來自rr數據的真實心電信號模擬器，用於matlab或python

Question

我有一系列rr數據（PQRST心電圖信號中r-r峯值之間的距離） ，我想用matlab或python生成逼真的ECG信號。我已經找到了matlab的一些材料（ecg matlab中的內置函數），但我無法弄清楚如何從rr數據生成它，並且我沒有發現任何python。有什麼建議？

Answer 1

這是否適合您的需求？如果沒有，請讓我知道。祝你好運。

import scipy 
import scipy.signal as sig 
rr = [1.0, 1.0, 0.5, 1.5, 1.0, 1.0] # rr time in seconds 
fs = 8000.0 # sampling rate 
pqrst = sig.wavelets.daub(10) # just to simulate a signal, whatever 
ecg = scipy.concatenate([sig.resample(pqrst, int(r*fs)) for r in rr]) 
t = scipy.arange(len(ecg))/fs 
pylab.plot(t, ecg) 
pylab.show() 

Answer 2

史蒂夫Tjoa響應給了我一個非常好的基礎寫出下面的腳本。 它非常類似，除了我發現了一些代碼行，使它對於像我這樣的n00bs更容易理解。我還爲心臟增加了一個更長的「休息」時間段，以便進行更精確的複製。該腳本可以設置以下內容：心率bpm，捕獲時間長度，噪聲添加，adc分辨率和adc採樣率。我建議安裝anaconda來運行它。它將安裝必要的庫併爲您提供優秀的Spyder IDE來運行它。

import pylab 
import scipy.signal as signal 
import numpy 

print('Simulating heart ecg') 

# The "Daubechies" wavelet is a rough approximation to a real, 
# single, heart beat ("pqrst") signal 
pqrst = signal.wavelets.daub(10) 

# Add the gap after the pqrst when the heart is resting. 
samples_rest = 10 
zero_array = numpy.zeros(samples_rest, dtype=float) 
pqrst_full = numpy.concatenate([pqrst,zero_array]) 

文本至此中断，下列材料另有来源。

In the rows, 128 means zero.
One turn or mirror swaps these rows in pairs. Which row does each one swap with?
The rows were stretched afterwards, more along some directions than others.
gagit: [135 122 144 139 113 147 121 127 147 139 129 167 131 117 116 101 134 120
 128 117 114 104 141 120 104]
vuva: [143 130 142 106 106 150  87 123 120 114 133 161 149 121 163 115 153 142
 126 147 145 122 139 101 122]
pimeg: [136 137 145  99 121 132  92 135 138 111 141 119 127 120 128 125 118 130
 130 176 149 137 144  97 130]
Duf: [139 119 144  70 130 137 108 111 140 138 149 176 134 154 145  94 138 158
 115 146 146 120 137  92 124]
Pag: [156 116 135 127  83 125 108  92 125 136 138 187 130 136 110 128 127 140
 108 121 143 135 149 101 110]
mus: [136 145 148 112  99 145  87  99 134 113 136 184 133 129 153 109 138 166
 128 144 138 124 141  92 109]
Bugam: [134 143 149 115 120 151 115 125 156 124 128 155 129 112 126  90 128 115
 124 141 127 112 153 110 104]
seroz: [132 109 166  95 131 123 117 113 137 126 117 135 115 140 133 128 124 131
 119 138 159 151 149 126 111]
dek: [136 131 168  59 123 118 113  88 136 113 120 140 138 132 140 112 127 116
 146 156 155 119 138 119 137]
Gez: [127 123 137 111 120 140 113 116 158 141 139 188 113 131 118  97 138 131
 118 124 111 111 144 106  85]
big: [140 138 142 113 144 113 112 115 125 103 129 128 131 136 125 124 134 136
 135 167 130 148 149 125 128]
lonu: [152 110 132 141  98 127 105 102 115 130 149 171 135 132 118 138 136 115
 124 119 135 123 153  95 106]
gup: [127 111 146 114 155 128 114 112 152 108 134 148 121 145 154 115 152 147
 127 152 134 153 130 123 130]
pari: [160 121 142 135  90 120  94  89 127 128 142 190 121 147 119 129 138 132
 113 119 134 130 161  79  95]
sud: [162 118 151 127  87 131 105 107 118 121 128 165 148 132 125 137 132 122
 120 128 139 140 145 110 118]
tudit: [121 138 136  65 130 125  96 111 140 136 131 137 125 142 126 105 122 162
 102 155 159 131 147 100 127]
Ses: [149 139 160 105  95 143  74  86 157 128 116 169 133 128 130 102 112 132
 132 124 132 127 135  93 137]
Mirob: [148 127 178 113 111 112 131 122 114 102 126 112 126 127 112 118 122 107
 149 156 145 140 155 128 109]
tiz: [148 122 145 103 127 124 109 126 136  97 119 146 145 137 123 129 141 133
 122 129 148 149 132 113 135]
Lelu: [132 144 155 109 126 151 123 132 161 128 123 157 127 107 128  85 123 125
 127 146 125 113 143 121 110]
pino: [144 126 151 103 129 144 138 127 140 129 130 155 119 138 140 106 132 144
 112 131 131 140 146 129 109]
Dise: [154 144 163 120 106 134  77  97 157 118 114 166 139 118 137 102 108 129
 134 122 132 126 134  93 134]
Ger: [160 111 144 138  81 127  92  93 122 124 139 183 130 133 120 133 136 118
 120 117 139 137 155  89 104]
moga: [142 150 158 124  90 136  71 101 156 121 120 169 130 110 142 102 117 142
 130 123 118 128 135  78 127]
giku: [149 125 149 105 129 140 113 132 144 108 141 149 157 117 118 127 122 138
 140 132 144 107 136 120 141]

# Plot the heart signal template 
pylab.plot(pqrst_full) 
pylab.xlabel('Sample number') 
pylab.ylabel('Amplitude (normalised)') 
pylab.title('Heart beat signal Template') 
pylab.show() 

# Simulated Beats per minute rate 
# For a health, athletic, person, 60 is resting, 180 is intensive exercising 
bpm = 60 
bps = bpm/60 

# Simumated period of time in seconds that the ecg is captured in 
capture_length = 10 

# Caculate the number of beats in capture time period 
# Round the number to simplify things 
num_heart_beats = int(capture_length * bps) 

# Concatonate together the number of heart beats needed 
ecg_template = numpy.tile(pqrst_full , num_heart_beats) 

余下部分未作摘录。